Cameron: “AI can’t play by different rules than any other tool for data management, creative development, or marketing. That means that AI must adhere to data privacy and permission restrictions in the same way that any user or platform accessing that data must. AI runs on data and, if that data belongs to your donors, customers, or prospects, you have a responsibility to treat that data properly. Simply put, marketers using AI can’t pass the buck on important ethical and legal requirements any more than they could when using a non-AI application. There is massive opportunity with AI, but marketers have a responsibility to use any data or AI platforms in ethical and privacy-compliant ways.”

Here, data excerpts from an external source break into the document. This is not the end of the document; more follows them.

What can hang from each mark
Q_952: Q_52
Q_534: Q_753
Q_598: Q_52
Q_753: Q_285
Q_64: Q_52 Q_168 Q_514
Q_514: Q_285
Q_52: Q_64 Q_285 Q_322 Q_952
Q_285: Q_514 Q_753
Q_168: Q_534

Every row comes from one small tree of marks. The marks that hang from a mark follow it in brackets, in the order of their numbers. Every link used is in the known rows. Which tree was each row made from?
Known rows
Q_753[Q_285[Q_514]]: [ -6.3   0.4  -2.6 -11.2   1.7 -26.4   8.3  -8.2   5.8  -0.6 -23.7  -5.6
  12.4   7.7  -6.9  -8.6 -14.1  13.3  -8.8 -15.4  -4.7  -6.1 -23.5  -8.0]
Q_64[Q_52 Q_168 Q_514]: [-21.4  25.7   8.4  19.2  61.6 -10.3 -17.0  -8.8 -51.9  22.4  23.5 -53.4
   9.1  16.6  22.1  12.6  18.6  26.4 -32.4  23.3  -9.0 -26.9   7.7 -42.9]
Q_952[Q_52[Q_64[Q_168]]]: [-26.5   8.0 -25.7  19.1 -15.4   1.9  22.4 -29.3   0.3   9.2  10.9 -40.3
   7.4 -36.9  11.2 -10.1  15.7  -6.2  -6.5  19.4   2.1  -6.5  -7.9  -8.8]
Q_64[Q_52 Q_168[Q_534]]: [-12.0  51.8   4.4  -4.4   8.0   8.6  -9.9   5.3 -12.9  30.8  21.0 -67.7
 -14.4   7.8   4.7  -9.2  31.1  30.8 -18.4   8.8  -6.9 -19.7  13.5 -49.3]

Hayley: “Marketers must stay informed about all regulations surrounding AI and continuously evaluate their data practices and those of their partners. Marketers should also consistently check to ensure that there are no biases being introduced by the AI to ensure that the solutions it’s helping produce are truly objective and accurate.”

Will: “When considering any applications of AI, there must be awareness that these tools will only ‘know’ what we teach them and behave in the ways we instruct them. We must constantly consider how the outputs that these tools create will impact the human beings that we serve. From ensuring that the data that AI is founded on is accurate and unbiased to staying aware of AI’s limitations when it comes to issues such as copyright violation, we should strive to use AI in ways that reflect the best of humanity, not our shortcomings.”

Marketers using AI can’t pass the buck on important ethical and legal requirements any more than they could when using a non-AI application.

How do you foresee AI impacting the marketing landscape moving forward?

Cameron: “Like any tool, AI will continue to be shaped by the people who use it wisely and prove its utility in multiple marketing use cases. Marketers with real imagination who pioneer new, innovative ways to use AI ethically will make very impactful changes for their organizations and the industry as a whole.”

Hayley: “Marketing analytics will continue to advance as AI and machine learning methods improve. For Wiland, that means continuous improvement in the results that our AI-driven, predictively modeled audiences produce across all platforms and channels for our clients.”

Will: “The best marketers will quietly grow their AI capabilities to strengthen their brands—using AI tools to make themselves, their teams, and their organizations more effective. At Wiland, we will continue to leverage the best AI capabilities that help us improve how well we serve our clients in this world of exciting new possibilities—all with the highest ethical standards at the core of our practices.”